What we need now is to combine the two. What we need is that when the script recognizes that it found a directory (root/a/foo in our case), then it should run the same function passing to it the path to root/a/foo. That is we need out function to recursively call itself.

We would like to see an output like this:

$ perl tree.pl root/a
root/a/aa.txt
root/a/foo
root/a/foo/bar.txt
root/a/foo/baz.txt
root/a/foo.txt

For this the only thing we need to do is to add a call to traverse("$thing/$sub");, right after we printed the name of that directory. The full script will look like this:

examples/tree.pl

use strict;
use warnings;
use 5.010;

my $path = shift || '.';

traverse($path);

sub traverse {
    my ($thing) = @_;

    return if not -d $thing;
    opendir my $dh, $thing or die;
    while (my $sub = readdir $dh) {
        next if $sub eq '.' or $sub eq '..';
        say "$thing/$sub";
        traverse("$thing/$sub");
    }
    close $dh;
    return;
}

If we happen to call this on the root directory, we'll see the following:

$ perl tree.pl root
root/a
root/a/aa.txt
root/a/foo
root/a/foo/bar.txt
root/a/foo/baz.txt
root/a/foo.txt
root/b.txt
root/c

Almost exactly what we wanted to create. the only difference is that this printout does not include the root directory we passed as a parameter to the script.

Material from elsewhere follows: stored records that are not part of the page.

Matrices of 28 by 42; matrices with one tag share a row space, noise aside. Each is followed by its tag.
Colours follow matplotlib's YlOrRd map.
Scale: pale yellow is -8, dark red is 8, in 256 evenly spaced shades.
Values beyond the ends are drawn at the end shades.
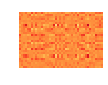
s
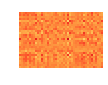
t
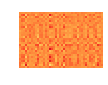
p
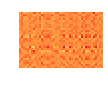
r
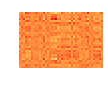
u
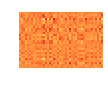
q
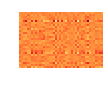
s
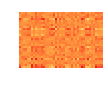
s
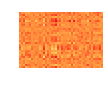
u
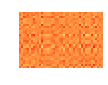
r
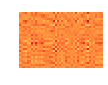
s
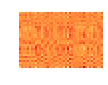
t
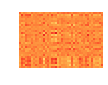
u
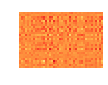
q
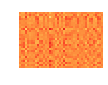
p
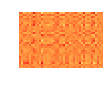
r
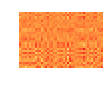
t
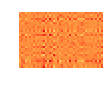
q

Let's see another approach that might help further see how the recursion works.

Top down approach

In this approach we start by creating a subroutine called traverse() that can get the name of a directory or a file and print it out.

use strict;
use warnings;
use 5.010;

my $path = shift || '.';

traverse($path);

sub traverse {
    my ($thing) = @_;

    say $thing;
    return;
}

We then take this subroutine and extend it. If the given $thing is not a directory then we are done after the printing. If it is a directory then we go over its immediate content using the opendir/readdir pair. Each item is again needs the exact same treatment as the current one gets, so we can call traverse() for each item in the while loop: This is the additional code:

    opendir my $dh, $thing or die;
    while (my $sub = readdir $dh) {
        next if $sub eq '.' or $sub eq '..';

        traverse("$thing/$sub");
    }
    close $dh;

Each one of the calls to traverse() will print the current item and if it was a directory, it will go over all the elements in it and call traverse() on each subdirectory.

And so on.

It could go on forever but we know at some point it will reach the leafs of the tree, a directory in which there are no more directories. Then it won't call itself again, and slowly it will return to the top-most level.

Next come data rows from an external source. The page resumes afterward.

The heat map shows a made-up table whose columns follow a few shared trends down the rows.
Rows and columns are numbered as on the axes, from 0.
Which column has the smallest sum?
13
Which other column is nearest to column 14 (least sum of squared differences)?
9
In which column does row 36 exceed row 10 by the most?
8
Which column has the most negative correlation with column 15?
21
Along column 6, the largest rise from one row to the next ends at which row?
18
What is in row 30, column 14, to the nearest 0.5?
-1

The condition when the recursive function is not called again, in our case the directories without subdirectories, is usually called the halting condition of the recursion. A function without such halting condition, will recurse forever. (Well, not exactly forever as most system would run out of memory before that. In addition Perl will give a warning Deep recursion on subroutine when the code reaches 100 level depth. If use warnings; is in effect.

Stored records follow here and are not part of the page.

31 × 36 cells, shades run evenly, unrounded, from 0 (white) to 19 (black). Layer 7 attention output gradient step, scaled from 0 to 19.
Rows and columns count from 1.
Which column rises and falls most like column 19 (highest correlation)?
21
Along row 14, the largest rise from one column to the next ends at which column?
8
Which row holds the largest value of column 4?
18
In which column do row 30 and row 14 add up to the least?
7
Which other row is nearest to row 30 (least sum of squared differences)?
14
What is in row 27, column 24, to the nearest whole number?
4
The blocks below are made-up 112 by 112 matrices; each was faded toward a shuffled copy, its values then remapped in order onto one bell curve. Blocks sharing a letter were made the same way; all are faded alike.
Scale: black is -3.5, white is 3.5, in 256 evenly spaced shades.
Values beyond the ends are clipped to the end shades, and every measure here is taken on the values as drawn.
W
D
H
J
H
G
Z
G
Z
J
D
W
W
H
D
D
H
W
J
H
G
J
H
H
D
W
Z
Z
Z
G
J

The full code of the top-down approach looks like this:

examples/recurse.pl

use strict;
use warnings;
use 5.010;

my $path = shift || '.';

traverse($path);

sub traverse {
    my ($thing) = @_;

    say $thing;
    return if not -d $thing;
    opendir my $dh, $thing or die;
    while (my $sub = readdir $dh) {
        next if $sub eq '.' or $sub eq '..';

        traverse("$thing/$sub");
    }
    close $dh;
    return;
}

And the result of its run is exactly what we wanted:

$ perl recurse.pl root
root
root/a
root/a/aa.txt
root/a/foo
root/a/foo/bar.txt
root/a/foo/baz.txt
root/a/foo.txt
root/b.txt
root/c

Recursive function

Just to put it together in a concise way. A recursive function has two major parts. The first one checks for some condition and returns if that condition was met. This is called the halting condition, or stop condition. Then at some later point in the function it calls itself with a different set of parameters than it was called earlier.

Other solution using a queue

Besides using recursion this problem can also be solved by using a queue.

And remember, if you really want to traverse a directory tree, you are probably better off using a module that already does that.